Nothing puts a dent in mindlessly scrolling on TikTok than finding the crème de le crème of Satoru Gojo edits and hearing “Spinning Monkeys” by Kevin MacLeod instead of “Daddy’s Home” by Usher. The latter song was officially removed by TikTok due to production association with music company, Universal Music Group (UMG), and these relations have resulted in many edits, posts, and artist song endorsements being silenced or replaced with copyright-free music. When the sound is removed from videos, it stamps down viewing numbers since they are not on the For You Page (FYP) circulation anymore. This leads to difficulty in trying to qualify videos for the TikTok Creator Fund, which many artists, content creators, and small businesses rely on for social media revenue. 

UMG is the largest of three major music conglomerates that control the global music industry, and began a public feud with TikTok nearing the ending of a licensing contract between the two in January 2024, claiming “unfair payout to artists” and “AI-generated music”. However, UMG is a subsidiary of Disney and has made similar political statements aligned with company values, especially regarding silencing specific content on TikTok. Disney has been behind movements to ban TikTok from the United States altogether for not restricting platform content. So one can wonder if the spontaneous silencing of music on a global music-based content app goes deeper than claimed contracting issues. 
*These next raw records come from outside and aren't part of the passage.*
What can hang from each mark:
z_199: z_973
z_974: z_23 z_54 z_496
z_333: z_189
z_495: z_23
z_496: z_189 z_973 z_974
z_973: z_199 z_496
z_189: z_496
z_23: z_495 z_974

Every row comes from one small tree of marks. The marks that hang from a mark follow it in brackets, in the order of their numbers. Every link used is in the known rows. Which tree was each row made from?
Known rows:
z_189{z_496{z_973 z_974{z_23}}}: 1.976  -1.530  -3.153  2.699  4.115  -2.035  -3.134  4.268  1.796  1.284  -0.264  1.064  -2.779  1.528  -1.837  1.668  0.283  0.026
z_496{z_189 z_973{z_199} z_974{z_23}}: 0.946  0.582  -1.864  2.901  1.614  -1.110  -2.965  4.940  3.157  1.046  -0.377  4.218  -7.030  2.475  -7.265  1.868  -0.989  -0.869
z_973{z_199 z_496{z_189 z_974{z_54}}}: 0.515  -2.413  -1.517  3.443  1.129  -0.131  -0.227  2.534  2.475  0.019  0.078  6.551  -4.194  1.855  -4.679  -0.266  -4.582  0.089
z_23{z_495 z_974}: -0.551  -0.709  -0.935  -2.027  -2.528  2.179  1.851  2.680  1.370  0.283  -0.889  -0.382  2.468  -2.394  1.798  1.967  0.734  0.622
z_189{z_496{z_973{z_199} z_974{z_23{z_495} z_54}}}: 3.319  -3.890  -3.770  3.223  4.932  -0.470  -2.420  5.691  2.837  0.464  -2.078  5.269  -2.844  3.134  -2.586  3.105  -2.698  -0.562
z_974{z_23{z_495} z_54 z_496{z_189 z_973{z_199}}}: -0.278  -3.612  -1.917  1.410  0.574  -0.250  -2.737  5.357  3.943  0.600  -1.733  5.084  -3.749  2.110  -2.175  1.050  -3.433  -2.389
z_495{z_23{z_974{z_496{z_189 z_973}}}}: -2.478  -1.826  0.599  -2.147  -1.709  0.053  -1.031  1.827  3.745  2.274  0.090  -0.613  -2.090  -2.936  4.360  0.945  2.041  1.110
z_189{z_496{z_973{z_199} z_974}}: 2.261  0.526  -2.209  3.494  3.842  -1.990  -2.176  4.076  0.539  0.062  -0.351  3.061  -4.182  2.207  -2.602  2.175  1.052  0.077
z_973{z_199 z_496{z_189 z_974{z_23 z_54}}}: 0.472  -2.591  -1.861  3.882  1.101  -0.137  -1.000  2.765  3.651  1.005  -0.421  7.393  -4.569  2.552  -6.840  -0.324  -5.531  -0.703
z_973{z_199 z_496{z_974}}: -1.347  2.228  -0.633  3.029  1.809  -1.449  0.833  1.682  1.599  -0.168  0.285  5.277  -2.290  2.070  -4.910  -0.683  -2.249  -0.593
z_189{z_496{z_974}}: 1.728  -1.044  -2.843  2.112  2.532  -1.111  0.221  2.005  0.030  -0.084  -0.235  -0.211  -0.960  1.262  0.532  1.107  -0.362  1.702
z_496{z_189 z_973{z_199} z_974{z_23{z_495} z_54}}: 2.147  -3.716  -3.120  2.314  2.547  0.403  -2.231  6.284  4.372  0.330  -1.578  5.512  -5.253  2.879  -5.098  2.874  -3.897  -0.629
z_333{z_189{z_496{z_973{z_199} z_974{z_23 z_54}}}}: 3.520  -3.516  -3.495  3.735  5.691  1.434  -4.594  3.691  0.394  0.887  -1.747  4.099  -4.056  2.917  -6.531  1.997  -1.901  -0.605
z_973{z_199 z_496}: -1.289  2.639  0.949  2.348  -0.559  -0.735  0.200  0.877  0.433  -0.072  0.102  5.094  -1.165  0.786  -3.893  -0.857  -0.563  -1.544
z_495{z_23{z_974}}: -0.919  -0.717  1.581  -2.636  -1.384  2.020  1.721  -1.932  1.916  1.907  -0.412  -0.644  1.084  -2.720  3.701  1.309  1.449  2.224
z_23{z_495 z_974{z_54 z_496}}: -1.442  -5.001  -1.594  -2.064  -0.685  1.579  1.240  1.692  2.685  0.851  -1.257  0.887  3.189  -1.757  4.962  0.217  -2.991  -0.297
z_199{z_973{z_496{z_189}}}: 0.008  1.144  0.020  1.230  -4.188  -0.588  0.291  2.442  0.987  -0.785  1.241  2.072  -2.187  -1.328  -4.920  -2.268  0.592  -1.860
z_496{z_189 z_974}: 0.511  -0.962  -2.169  1.109  0.104  -0.362  0.303  2.626  1.511  -0.221  0.261  0.095  -3.301  0.885  -1.865  0.936  -1.566  1.665
z_973{z_199 z_496{z_974{z_23{z_495}}}}: -1.519  1.727  -1.820  2.840  1.400  -0.795  1.338  4.370  3.532  -0.025  -1.126  6.073  -1.362  3.093  -6.077  0.476  -3.513  -1.070

Write each row's tree:
-1.785  0.136  -1.286  -0.316  -2.892  0.324  -0.743  6.427  3.006  0.481  -0.904  2.464  -2.750  -1.341  -0.317  2.276  1.321  -1.161
z_23{z_495 z_974{z_496{z_189 z_973{z_199}}}}
-0.746  -5.242  -2.417  0.101  -0.867  0.612  -0.263  3.359  3.497  0.535  -1.679  1.813  -0.471  1.171  1.073  0.002  -4.970  -0.690
z_974{z_23{z_495} z_54 z_496{z_189}}
-1.595  0.092  -1.554  2.296  1.924  -1.539  0.034  1.985  2.817  1.147  0.475  3.460  -0.979  1.457  -4.204  -1.267  -3.025  -0.499
z_973{z_496{z_974{z_23}}}
0.590  -1.492  -3.400  0.949  1.367  -0.706  -1.706  7.234  4.083  0.371  -0.714  1.328  -3.700  1.439  -3.193  2.623  -1.158  0.186
z_496{z_189 z_973 z_974{z_23{z_495}}}
0.174  -4.391  -2.449  2.692  1.312  -0.236  -1.074  2.891  3.799  1.267  0.279  4.616  -2.654  1.146  -3.874  -0.779  -5.386  0.065
z_973{z_496{z_189 z_974{z_23 z_54}}}
-1.761  1.300  0.162  1.314  1.741  -2.069  -2.342  1.849  1.194  0.413  -0.262  3.019  -2.874  1.391  -1.234  -0.502  0.120  -2.477
z_974{z_496{z_973{z_199}}}
-0.686  -3.215  -0.155  0.025  1.054  0.368  -2.430  1.388  2.330  1.841  -0.324  4.265  -1.525  -1.121  0.821  -0.016  -1.102  -2.142
z_23{z_974{z_54 z_496{z_973{z_199}}}}
0.880  -1.238  -2.068  1.285  1.656  -1.320  -2.247  4.727  2.277  0.177  0.709  0.459  -4.718  0.517  -2.135  1.503  0.146  0.709
z_496{z_189 z_973 z_974}
0.387  -4.671  1.191  -2.507  0.053  2.933  1.073  -2.836  2.374  2.228  -0.649  0.832  1.496  -2.647  4.879  0.988  -1.032  2.171
z_495{z_23{z_974{z_54}}}
-1.282  -4.732  -0.835  -1.369  -0.357  1.078  -0.008  -0.687  1.867  1.691  -0.172  0.957  1.649  -2.039  4.048  -1.095  -2.647  -0.518
z_23{z_974{z_54 z_496}}
-0.014  -4.580  -3.298  1.993  0.829  0.298  0.349  5.175  4.565  0.450  -0.756  4.549  -1.201  1.503  -2.868  0.536  -5.635  0.305
z_973{z_496{z_189 z_974{z_23{z_495} z_54}}}
0.285  -1.299  -3.403  0.841  -0.100  0.292  0.766  5.300  3.490  0.032  -1.229  0.850  -2.294  1.920  -2.983  2.107  -2.744  1.125
z_496{z_189 z_974{z_23{z_495}}}
1.147  -3.759  -3.102  1.744  -0.861  0.276  0.808  5.055  4.612  -0.408  -0.459  4.556  -1.943  0.964  -5.764  -1.163  -4.984  -1.513
z_199{z_973{z_496{z_189 z_974{z_23{z_495} z_54}}}}
1.558  -5.467  -3.679  0.844  1.282  1.242  0.107  4.239  3.925  0.202  -1.515  2.343  -2.025  1.891  -1.835  1.972  -5.368  1.104
z_496{z_189 z_974{z_23{z_495} z_54}}
2.178  0.408  -2.642  3.952  4.103  -1.876  -3.070  4.315  1.636  1.130  -0.834  3.963  -4.684  2.799  -4.798  2.172  0.210  -0.675
z_189{z_496{z_973{z_199} z_974{z_23}}}
-0.812  -3.906  0.788  -0.952  -0.402  1.207  -1.570  0.851  3.964  2.387  -0.808  3.656  -3.703  -1.675  2.539  1.200  -0.735  0.338
z_495{z_23{z_974{z_54 z_496{z_189 z_973{z_199}}}}}
2.017  -1.302  -3.746  2.388  4.394  0.302  -3.996  4.678  0.059  0.691  -0.879  -0.171  -2.557  1.641  -4.702  1.876  0.931  0.157
z_333{z_189{z_496{z_973 z_974{z_23}}}}
0.280  -4.384  -1.998  2.265  1.211  -0.277  -0.186  2.595  2.633  0.206  0.651  3.757  -2.259  0.494  -1.823  -0.638  -4.508  0.817
z_973{z_496{z_189 z_974{z_54}}}
-1.832  -5.124  0.784  -2.747  0.347  1.660  1.133  -2.867  3.159  2.471  -0.787  0.740  1.793  -2.101  6.767  -0.555  -2.265  1.401
z_495{z_23{z_974{z_54 z_496}}}
0.208  -2.883  -2.792  3.241  0.713  0.409  0.330  5.169  4.354  0.134  -1.285  7.382  -3.052  2.768  -5.833  0.954  -5.897  -0.419
z_973{z_199 z_496{z_189 z_974{z_23{z_495} z_54}}}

On the other hand, AI-generated music poses a real threat to the artistry market by allowing companies to not provide fair compensation to independent emerging artists by having free alternatives. Yet artists have spoken out against UMG for unfair compensation, and sources say that smaller indie artists would suffer immensely if UMG were to win the negotiation battle. UMG makes an average of $10 million a year from TikTok counting for just 1 percent of revenue, yet the average salary under contract is $54,000. That’s substantially below the national average already, so why are they choosing to renegotiate with TikTok now especially when many small artists like Conan Gray, Olivia Rodrigo, and PeachPRC became stars from TikTok and made money without a record company? Additionally, artists who write songs for other artists like Beyoncé, Harry Styles, and SZA have had their work silenced for any credit received. The royalty model UMG is negotiating for would boost already popular artists with annual pay raises, unlike the TikTok algorithm that shows more popular content on new FYP and customized usually more underground content for curated FYP. More bizarrely, UMG is continuing to require artist self-promotion on TikTok even if the sound will be removed for being owned by UMG. Is this an AI-generated issue, corporate greed, or a more convoluted political issue?